The charges closely followed a report in Newsweek — later retracted — that American soldiers flushed a Koran down the toilet at the Guantanamo Bay (search) prison in Cuba. The report set off deadly riots in the Muslim world.

The Pentagon later issued a report of its own in which the military acknowledged five instances of mistreatment of the Koran at Guantanamo Bay.

The charges against Israeli soldiers originally surfaced on Tuesday, when prisoners charged that soldiers tore three Korans and stepped on them. In a later version, they said soldiers ripped pages out of one Koran.

The Israeli Prisons Authority had its own conflicting versions on Tuesday as well. At first, a spokesman said that as a soldier searched an old Koran, pages fell from it, and he put them back.

Later that day, the authority showed reporters the book they said was at the center of the affair.

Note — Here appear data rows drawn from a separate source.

Below is a small trained network, with its code and all its weights. Each question gives an input and a target symbol and asks what happens when units are switched off, that is, made to give their printed mean instead of their output.

import numpy as np


def w(rows, s, z=0):
    codes = np.array(rows[::2]) - 128.0
    scale = np.full(codes.shape[1], s)
    scale[-1] = z or s
    return codes * scale


def f(y):
    return np.maximum(y, 0)


def softmax(a):
    e = np.exp(a - a.max(-1, keepdims=True))
    return e / e.sum(-1, keepdims=True)


def log_softmax(a):
    a = a - a.max(-1, keepdims=True)
    return a - np.log(np.exp(a).sum(-1, keepdims=True))


def net(x, mask):
    ids = ['αβγδεζηθλμξστφψω'.index(c) for c in x.split()]
    T = len(ids)
    res = E[ids] + P[:T]
    r = res
    for j in range(3):
        rows = slice(2 * j, 2 * j + 2)
        q, k, v = (r @ M[0][rows].T for M in (Q, K, V))
        z = softmax(np.where(np.tri(T) > 0, q @ k.T / 2**0.5, -1e9)) @ v
        o = O[0][rows]
        res = res + np.where(mask[j], z, o[:, -1]) @ o[:, :-1]
    y = f(res @ A[0][:, :-1].T + A[0][:, -1])
    res = res + np.where(mask[3:19], y, B[0][:, -1]) @ B[0][:, :-1]
    return log_softmax(res[-1] @ U[:, :-1].T + U[:, -1])


Q, K, V, O, A, B = {}, {}, {}, {}, {}, {}
E = w([
[120,147,82],'α',
[131,153,69],'β',
[173,83,154],'γ',
[167,189,102],'δ',
[94,157,182],'ε',
[128,164,198],'ζ',
[138,163,164],'η',
[126,152,44],'θ',
[102,64,29],'λ',
[219,95,176],'μ',
[121,171,135],'ξ',
[84,137,135],'σ',
[153,2,71],'τ',
[108,185,71],'φ',
[85,20,122],'ψ',
[45,69,138],'ω',
],0.022)
P = w([
[135,208,86],'0',
[150,46,246],'1',
[135,211,81],'2',
[149,44,250],'3',
[140,218,79],'4',
[152,46,251],'5',
[136,206,78],'6',
[151,48,254],'7',
[140,226,78],'8',
],0.006)
Q[0] = w([
[53,176,3],'h0',
[142,39,236],'h0',
[180,67,180],'h1',
[79,115,167],'h1',
[126,120,137],'h2',
[173,91,161],'h2',
],0.017)
K[0] = w([
[6,77,93],'h0',
[191,229,246],'h0',
[184,169,222],'h1',
[108,208,106],'h1',
[139,93,133],'h2',
[101,36,144],'h2',
],0.013)
V[0] = w([
[12,101,127],'h0',
[90,209,190],'h0',
[75,177,198],'h1',
[255,203,148],'h1',
[32,80,47],'h2',
[199,26,115],'h2',
],0.0045)
O[0] = w([
[106,112,4,18],'h0',
[37,146,167,151],'h0',
[230,123,126,169],'h1',
[174,248,65,253],'h1',
[97,47,20,43],'h2',
[244,77,56,186],'h2',
],0.0038,0.0024)
A[0] = w([
[104,138,169,82],'n0',
[116,200,80,97],'n1',
[141,89,127,201],'n2',
[119,97,186,34],'n3',
[155,134,154,44],'n4',
[106,149,84,31],'n5',
[176,189,139,120],'n6',
[163,136,145,2],'n7',
[147,121,34,48],'n8',
[121,199,121,186],'n9',
[3,165,81,84],'n10',
[77,158,66,163],'n11',
[134,129,121,89],'n12',
[126,181,89,66],'n13',
[154,70,125,47],'n14',
[89,166,82,76],'n15',
],0.016,0.0063)
B[0] = w([
[159,95,181,168],'n0',
[180,112,114,192],'n1',
[130,49,132,188],'n2',
[127,159,5,163],'n3',
[114,181,98,164],'n4',
[128,48,113,142],'n5',
[126,71,166,254],'n6',
[145,215,153,147],'n7',
[194,138,101,177],'n8',
[74,180,78,240],'n9',
[65,105,9,171],'n10',
[110,186,221,184],'n11',
[123,124,124,128],'n12',
[198,151,126,164],'n13',
[80,204,164,170],'n14',
[92,66,172,159],'n15',
],0.024,0.0095)
U = w([
[162,114,254,12],'α',
[79,107,146,24],'β',
[124,147,94,23],'γ',
[171,148,89,88],'δ',
[93,149,132,53],'ε',
[128,157,148,254],'ζ',
[91,147,150,109],'η',
[153,149,108,161],'θ',
[200,96,113,98],'λ',
[195,199,153,124],'μ',
[58,159,242,135],'ξ',
[129,142,114,144],'σ',
[152,61,180,214],'τ',
[105,172,133,144],'φ',
[97,75,173,227],'ψ',
[134,87,115,157],'ω',
],0.014,0.0084)

Each question gives the input, a string of symbols that net reads in full, and the target symbol t.
The units are the heads (2 rows each of Q, K, V and O) and the neurons (one row each of A and B). Each row of codes is followed by its name. A weight is (code - 128) times the scale printed after its matrix; where a second scale follows, it is the last column's (O, A, B and U).
mask holds one flag per unit, heads first, then neurons. A switched-off unit (its flag False) gives its mean, the last column of its rows in O or B, instead of its output. The means were averaged over made-up inputs and are rounded, as every weight is.
A unit's drop is (log p(t) with every unit on - log p(t) with that unit switched off) / (log p(t) with every unit on - log p(t) with every unit switched off).
The circuit of an input: a set's keep is (log p(t) with only the set's units on - log p(t) with every unit switched off) / (log p(t) with every unit on - log p(t) with every unit switched off). Starting from the 12 units with the biggest drops (on a tie, the unit counted first), units are removed one at a time, each time the one whose removal leaves the highest keep (on an exact tie, the one counted first), for as long as the keep stays at least 0.8.
circuit, biggest first: the units of the circuit, biggest drop first
unit that matters most: the unit with the biggest drop
top k neurons: the k neurons with the biggest drops, biggest first
drop when u is switched off: that unit's drop, to one decimal
input ζ δ μ, target α: top 2 neurons -> n6, n10
input μ τ τ δ, target τ: unit that matters most -> h2
input ζ ζ ζ μ, target μ: circuit, biggest first -> n7, h2
input δ μ μ θ, target μ: top 3 neurons -> n11, n6, n8
input φ ψ μ γ μ, target α: circuit, biggest first -> n9, n10
input ε τ τ ζ, target τ: top 3 neurons -> n9, n10, n14
input ζ δ γ ξ, target ξ: circuit, biggest first -> n1, n3
input ξ τ μ ψ γ, target τ: top 3 neurons -> n9, n11, n2
input μ φ δ γ ω ω, target ω: top 4 neurons -> n3, n11, n6, n9
input τ α ζ γ ω ζ ζ μ, target μ: top 4 neurons -> n7, n3, n14, n4
input μ θ φ δ ζ, target ξ: drop when n10 is switched off -> 0.4
input ζ ζ φ, target γ: drop when n13 is switched off -> 0.3
input γ ζ α γ γ, target τ: drop when n13 is switched off -> 0.0
input δ ζ δ, target μ: drop when n13 is switched off -> 1.9
input ζ α δ, target μ: unit that matters most -> n13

The pages that were replaced were larger than those in the rest of the book, and the Prisons Authority concluded the whole matter was a fabrication by the Palestinian prisoners.

On Wednesday, Prisons Authority official Orit Stelser said the pictures and new charges were fabricated.

During the search on Tuesday morning, soldiers confiscated dozens of cellular phones, forbidden among the prisoners. Stelser said it was unlikely that there were many left behind to take such pictures.

"They have staged things like this in the past," she said. "This is staged." She noted the early, conflicting stories and said, "If there were really torn Korans, they would have presented them then. There are no more books, period."

The pictures transmitted Wednesday showed Korans with several pages torn in the middle. It was impossible to tell from the pictures themselves where they were taken or when.